Ja, es ist zwar ein Scheidungskind, allerdings war die Trennung als der junge 6 monate alt war.
Das probelm ist halt, dass sein mutter sehr überfürsorglich ist. der junge ist 14, fährt aber noch nicht mal alleine bus, er darf nichts allein machen und das mit 14. was mir halt einfach auch sorgen macht, dass er einen " frauenhass" hat-also er sagt seinen vater, dass er frauen haßt. seine mutter ist eine sehr dominante frau, die auch lange zeit, alles dafür getan hat, dass mein freund seinen sohn so wenig wie möglich sieht. sie hat ihn vor der tür sitzen lassen, wenn er ihn abholen wollte-wohl ausgekränkter eitlekeit. aber ich will nicht über sie herziehen, denn ich kenne sie ja nicht.
weiterhin ist das kind hyperaktiv, was im kleinkindlater sehr schlimm war, jetzt aber eigentlich im griff ist. hier hatte er auch schonmal eine psychotherapie und da habe ich halt auch geagt, es wäre gut, wenn sich mien freund mit diesem psychologen nochmals unterhält.
der junge ist zu allen leuten so, bei mir war es extrem. er begründetet es damit, dass ich die freundin von seinem vater bin und dazu noch eine frau.

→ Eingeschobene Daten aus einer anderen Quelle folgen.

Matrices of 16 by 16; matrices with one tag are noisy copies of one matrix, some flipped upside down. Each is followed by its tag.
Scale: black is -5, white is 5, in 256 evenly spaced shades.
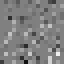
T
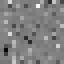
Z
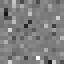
Z
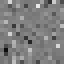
Z
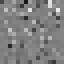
T
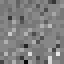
T
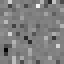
Z
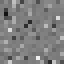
Z
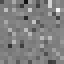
T
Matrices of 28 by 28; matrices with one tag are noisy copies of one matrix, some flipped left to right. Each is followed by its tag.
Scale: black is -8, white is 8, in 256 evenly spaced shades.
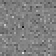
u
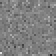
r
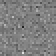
u
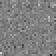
r
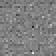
u
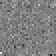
r
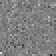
r
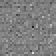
u
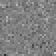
r
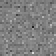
u
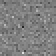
u
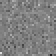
r
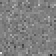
r
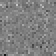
r
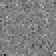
r
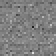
u
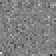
r
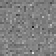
u
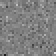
r
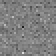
u
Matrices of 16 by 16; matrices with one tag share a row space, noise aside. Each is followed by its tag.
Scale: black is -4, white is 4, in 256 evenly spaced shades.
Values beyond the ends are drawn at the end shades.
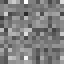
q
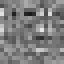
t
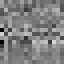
q
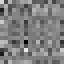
q
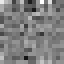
t
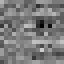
t
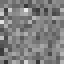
q
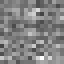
t
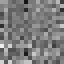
q
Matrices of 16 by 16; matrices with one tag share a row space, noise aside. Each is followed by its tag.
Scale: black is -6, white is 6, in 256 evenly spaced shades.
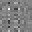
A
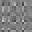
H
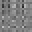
H
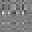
H
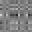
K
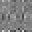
H
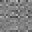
K
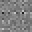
H
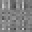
H
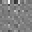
A
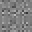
H
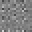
H
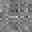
K
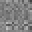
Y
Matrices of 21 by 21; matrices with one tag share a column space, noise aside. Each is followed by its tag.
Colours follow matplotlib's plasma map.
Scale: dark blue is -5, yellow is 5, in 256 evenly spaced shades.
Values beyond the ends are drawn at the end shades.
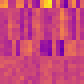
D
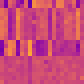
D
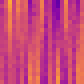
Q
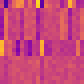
D
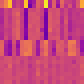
D
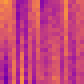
Q
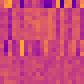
D
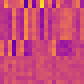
D
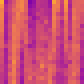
Q
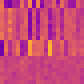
D
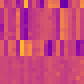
D
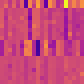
D
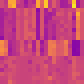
D
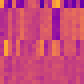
D
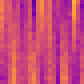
Q
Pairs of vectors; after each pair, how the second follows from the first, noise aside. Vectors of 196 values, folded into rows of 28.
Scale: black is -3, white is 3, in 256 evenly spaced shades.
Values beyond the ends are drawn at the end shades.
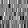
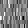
sign-scrambled
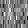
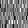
shuffled
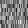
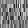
shuffled
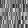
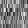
shuffled
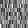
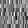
shuffled
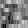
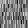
shuffled
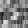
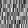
shuffled
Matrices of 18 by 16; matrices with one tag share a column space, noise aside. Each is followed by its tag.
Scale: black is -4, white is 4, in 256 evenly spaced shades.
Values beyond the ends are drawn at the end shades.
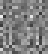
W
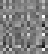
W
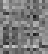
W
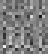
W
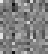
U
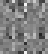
U
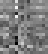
W
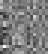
W
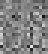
W
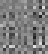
W
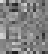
U
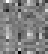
U
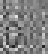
W
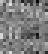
U
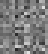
W
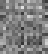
W
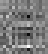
W
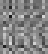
W
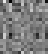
U
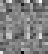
U
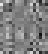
U
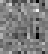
U
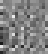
W
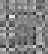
W
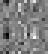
U
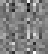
U
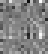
U
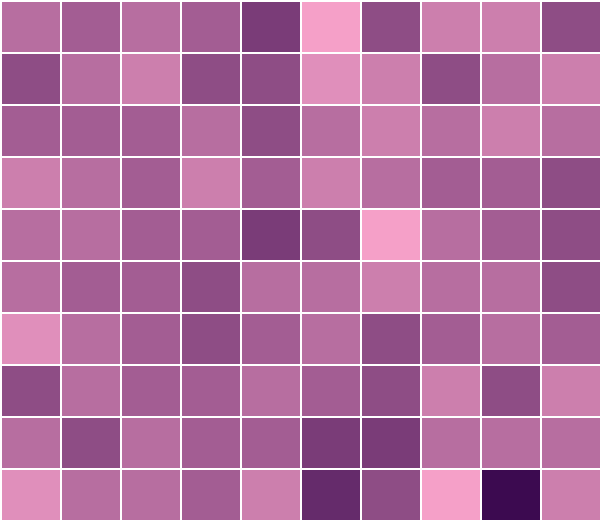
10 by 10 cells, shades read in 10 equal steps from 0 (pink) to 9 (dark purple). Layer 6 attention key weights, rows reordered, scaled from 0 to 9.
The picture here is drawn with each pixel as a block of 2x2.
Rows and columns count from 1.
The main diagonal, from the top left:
3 3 4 2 6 3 5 2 3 2
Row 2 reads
5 3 2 5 5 1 2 5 3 2
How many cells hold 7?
1
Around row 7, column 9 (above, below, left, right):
3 5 4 4
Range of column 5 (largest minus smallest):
4
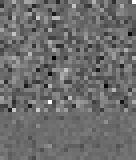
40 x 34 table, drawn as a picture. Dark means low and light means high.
The halves do not mirror each other. The distribution is heavy-tailed on both sides. The bottom part is calmer, past a seam about 70% of the way down. There is no overall slope. There are no regular stripes.
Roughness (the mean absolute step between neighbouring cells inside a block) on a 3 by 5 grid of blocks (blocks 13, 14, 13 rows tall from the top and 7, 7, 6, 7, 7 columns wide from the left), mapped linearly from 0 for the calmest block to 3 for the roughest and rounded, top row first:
23222 | 23222 | 00000

ich werde auf jeden fall unterstützen, das dass er das mit seinem sohn hinbekommt-. richtig schlimm ist es wohl geworden, seit er die schule wechseln musste (gymnasium- gesamtschule)
iich habe selbst eien tochter und liebe kinder--es tut mir einfach leid wenn ich soetwas sehe und gerade wenn es ja fast in der " eigenen" familie ist.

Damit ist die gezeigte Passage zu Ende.